Does it reuse the previous “Hello World” stored in memory or does it create an independent copy? Let’s check this by querying the id function again.
>>> id(another_string) 140400709562208
This outputs a different id, so this must be an independent copy. We conclude that:
Note: Assignment statements where the right hand side is a simple expression creates independent copies every time.
While for everyday programming, this is the rule we should remember, there are actually some weird exceptions to this rule. Here’s an example.
>>> my_string = “hello” >>> id(my_string) 140400709562016 >>> another_string = “hello” >>> id(another_string) 140400709562016
In this case, two consecutive assignment statements did not create independent copies. Why? It gets interesting now. For optimizing memory, Python treats a special set of objects differently. The string “hello” belongs to this privileged set and has a different behavior. The exact set depends on the implementation like CPython, PyPy, Jython or IronPython. For CPython, the special rule applies to:
- Strings without whitespaces and less than 20 characters and
- Integers from -5 to +255.
These objects are always reused or interned. The rationale behind doing this is as follows:
- Since programmers use these objects frequently, interning existing objects saves memory.
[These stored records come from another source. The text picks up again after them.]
Rows are one point carried round by a steady rotation, each followed by how many ticks it has turned.
The counts run from 0 to 210.
[ 71 141  96 120 106 134 121 122  88 130 168  78 144 149 122 156 107 136
 102 149 127 161 130  92  99 122 104 154  56  98 143  83 154 164 123 151
  84 123 117 135 119 102 139 137  93 170 152 118  90 102 161 124 137] => 110
[103  74 133 137  99  89 164 141 151 113 121 112 101 143 116 138  60  93
 102  93 149 143 133 158 148 123 134 139 103 117 170 112 158 161 127 158
 112 123 124 135 152 127 104 135 114 120 134 168  79 113 165 151 171] => 15
[ 69 158 107 158  94 110 156 115 121 161 160 115  85 143  89 137 119  54
 103  99  88 129 139  99 127 108 125 163  91 123 145 138 124 134 147 173
 118 123  98 114 139 147 113 144 106 153 159 136 122 122 165 145 163] => 71
[141 142 138 126 103 125 133 146 119 158 134  82 129 122 123 131  88 120
  90  71 141 120 124 125 122  99 125 158  58 129 161  72 132 159 134 157
  99 116 137 112 163 101 137 146  92 165 120 132  92 106 173 156 145] => 31
[ 48 154 114 137 114  96 117 129  94 137  81 105 106 129 120 137 109 101
  95 100 115 132 123 155 129 117 112 118  83 127 140 134 139 124 144 157
  83 158  68 122 147 102  99 103 104 168 134 115 108 112 161 157 165] => 88
[ 98 173 133 125  86 102 128  88  95 149 161 133  92 145  78 117  94  42
 105  95 113 112 126 157 147 105 141 140  80 119 117 126 122 134 149 165
 117 148 127 131 154 125 110 157  86 157 129 142 109 140 151 145 151] => 133
[ 89 119 119 156 102 113 156 128 134 143 141  90  79 141  96 147  82  64
  96  58 118 127 145 124 136  89 143 142 102 115 166 131 134 127 135 154
 132 130 119 127 169 157  98 127 131 116 148 153 119 113 162 174 163] => 75
[ 77  90 105 135 108 116 147 112 139 111 171 114  85 159  91 146  85  67
 117 106 119 162 145 116 132 101 147 142  89  94 154 118 158 165 128 155
 145 116 121 129 161 160  99 149 109 109 146 168 102 105 155 136 151] => 201
[ 92 118 111 133  90  76 128 149 152 127 141 127 111 129  97 116 115  94
  93 101 123 148 140 150 142 101 133 162  58 118 170 116 142 159 121 163
  93 120 137 107 153 100 141 151  80 146 129 111  65 108 170 127 159] => 154
[108 149 118 136  86 102 130  98 119 117 185 123 114 141  70 137  93  60
 115 110 115 141 143 139 147 116 137 150  88 113 142 130 128 150 123 171
 112 137 155 151 151 131 126 167  73 158 124 145  88 142 155 137 150] => 196
[ 96 165 127 117 108 108 128 145 101 154  90  86 112 113 106 111  84 117
 101 129 111 119  98 136 129 123 105 132  92 101 153 105 130 123 161 141
 104 129  80 111 131  84  88 101 117 182 155 180 109 128 139 168 169] => 85
[136 133 144 126 125 121 136  78 113 109 175 105 111 145  80 105  71  97
  75 125 154 142 117 118 159 126 130 156  84  85 105  89 148 132 122 139
 121 128 140 105 129 114 118 142 126 167 132 173 105 120 131 180 150] => 124
[104  99 130 109 121 103 151 104 140 116 152 121  97 153  99  95  64  87
 123 113 132 137 111 162 129 120 147 115  92  97 130 100 153 179 162 134
 121 108 106 111 162 131  93 158 108 136 139 188  89 127 130 138 163] => 141
[ 73 169  82 141 125 150 133 114 101 131 175 106 129 124  80 149 134  94
  92 107 111 145 139  76 133 120 122 171  88 105 137  95 154 163 115 168
 110 112 113 117 145 127 132 152  91 147 130 119 126  77 181 129 142] => 113
[ 82 160 118 117 125 126 100 104  72  93 141 104 134 138  71 160  95 108
  68 101 137 136 129 155 161 126 117 112  96 104 120  99 158 134 103 168
 107 180 120 141 156  99 109 122 102 146  96 116 107 111 163 156 144] => 45
[102 141 135 105 110  97 121  98 107 110 151  87 116 138  73 109  74 115
 113 147 114 152 115 130 137 109 138 124  64  93 129 119 122 128 147 124
  96 136 118 135 141 117 104 124 119 182 146 175  84 165 107 183 156] => 1
[ 90 146 117  97 124 143 106 103  65 128 157  73 145 157 112 158  92 131
 107 131 124 152 138 125 100 120 116 113  49  97 121  91 143 157 132 143
  91 157 112 146 143 110 124 132  92 173 128 120  92 120 137 139 130] => 47
[120 138 145 144  89 101 160 129 141 141 133 113 108 134  92 103  74  82
  96 138 132 134 107 129 156 138 118 166 116  98 149 114 136 133 141 152
 123 119 120 123 109 106 100 128 123 172 156 208 104 128 140 172 176] => 208
[ 58 130 107 110 114  97  99 109 115  91 151 118 100 139  58 130 105  75
  89 133 101 156 125 150 155 109 130 113  87  86 137 133 145 131 120 138
 122 154 107 124 158 120  85 119 110 147 138 144  99 129 122 146 166] => 3
[ 66 134 121 134  92 121 126 123  90 155 159 101 106 152 114 124 101  80
 113 163 108 146 124  97  97 124 111 164  78  83 152 121 126 141 149 147
 117 123 110 116 119 119 100 131 102 182 177 161 106 116 137 123 147] => 68
[ 78 149 129 126 100 101 124 138  91 160  86  88 107 141 130 138  91 118
 112 109 114 124 127 159 102 112 112 114  63 129 157 120 126 137 159 152
  71 137  89 131 145  97 118 121  95 174 139 119  92 133 152 158 158] => 89
[ 71  87 110 149 120  99 173 134 147 124 117  90  98 143 130 122  76 135
 111 122 126 166 133 113 117 115 129 142  88 114 147 109 156 164 148 133
  87  97  85 125 133 128 111 124 133 143 169 151  94 116 149 176 169] => 17
[ 77 147 111 153 102 123 138 125 106 155 122  99 108 133 125 151 119 112
  84  60 119 130 146 113 125 111 122 150  69 137 148 111 135 140 131 168
  79 125 108 115 150 109 136 133 107 151 135  93 106  99 188 161 152] => 29
[ 97 136 119 123 107 124 134 142  92 105 134  59 167 132 108 153  86 155
  98 144 139 171 130 112 128 147 102 143  84 101 159  95 145 140 110 153
  80 141 118 160 123  88 128 112 102 182 127 146  88 123 156 167 158] => 106
[ 80 120  91 136 106 109 139 165 136 145 137  76 114 117 102 127 124 127
 118 101 105 150 136  95 104  97 122 155  58 118 199  98 132 159 140 137
  93  97 107 107 160 118 119 132 105 148 150 135  97 103 169 139 167] => 156
[ 57 156 105 112 130 144 106 103  64 103 149  80 137 148  94 168 102 125
  94 117 120 150 140 130 122 124 117 109  75 106 118 113 153 141 125 151
  90 172  99 146 151 112 115 111 103 156 118 103 102 126 154 160 144] => 46
[ 83 116 109 127 114 116 115 125 107  90 140 111 147 151  90 163 103 115
  74 125 160 163 130 136 150 137 102 143  77 102 135  98 180 161  95 170
 111 155 129 132 132  99 127 119  96 141 116 117  83  90 180 132 150] => 108
[106 121 133 147 101 114 168  87 118 108 183  95 135 170 101 127  61 113
 123 149 140 164 133 119 121 139 139 145  95 100 123 111 139 149 134 149
  86 113 124 158 110 136 130 140 110 170 140 182  90 140 132 181 150] => 60
[ 90 151 107 160 128 123 182 135 130 139 111  92 116 130 120 141  99 133
  94  83 137 143 128 101 141 141 114 156 115 136 118 105 160 141 142 171
  85 106  81 131 124 110 127 126 127 159 137 145 120  92 178 198 182] => 164
[125  85 137 133 116 103 147 108 138 141 131 108  77 149 121 111  57  83
  78  84 150 135 119 156 145  97 140 131  79  98 134 101 152 150 143 145
 130 119 126 103 156 124  92 135 128 121 159 166  95 107 142 160 161] => 78
[131 161 123 108 118 153 137 119  84 136 155  95 141 139  96 156  69  86
 105  73 156 114 120 153 144 132 137 130 104 109 136  83 145 155 138 183
 133 159 134 142 166 115 105 156  84 138  94 158 125 103 176 138 154] => 179
[ 89 158  90 121 116 155 160 119  93 126 181  82 136 153  85 163  76 111
 154 117 120 153 124  91 113 137 147 126 116 100 147 110 136 166 150 167
 124 127  90 165 154 154  97 141 100 152 130 185 139 122 159 138 151] => 55
[ 94 173 117 130 106 126 134 112  99 149 158  77 100 136  89 135  87  93
 135  85  87 138 129 117 107  93 147 121  76 125 148 140 106 130 163 142
 101 137 100 140 171 158 109 142 100 161 143 151 118 151 138 170 152] => 135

- Since immutable objects like tuples and strings cannot be modified, there is no risk in interning the same object.
However, Python does not do this for all immutable objects because there is a runtime cost involved for this feature. For interning an object, it must first search for the object in memory, and searching takes time. This is why the special treatment only applies for small integers and strings, because finding them is not that costly.
What happens when the right hand side is an existing Python variable? Let’s move on to the second type of assignment statement where the right hand side is an existing Python variable.
>>> another_string = my_string
In this case, nothing is created in memory. After the assignment, both variables refer to the already existing object. It’s basically like giving the object an additional nickname or alias. Let’s confirm this by using the id function.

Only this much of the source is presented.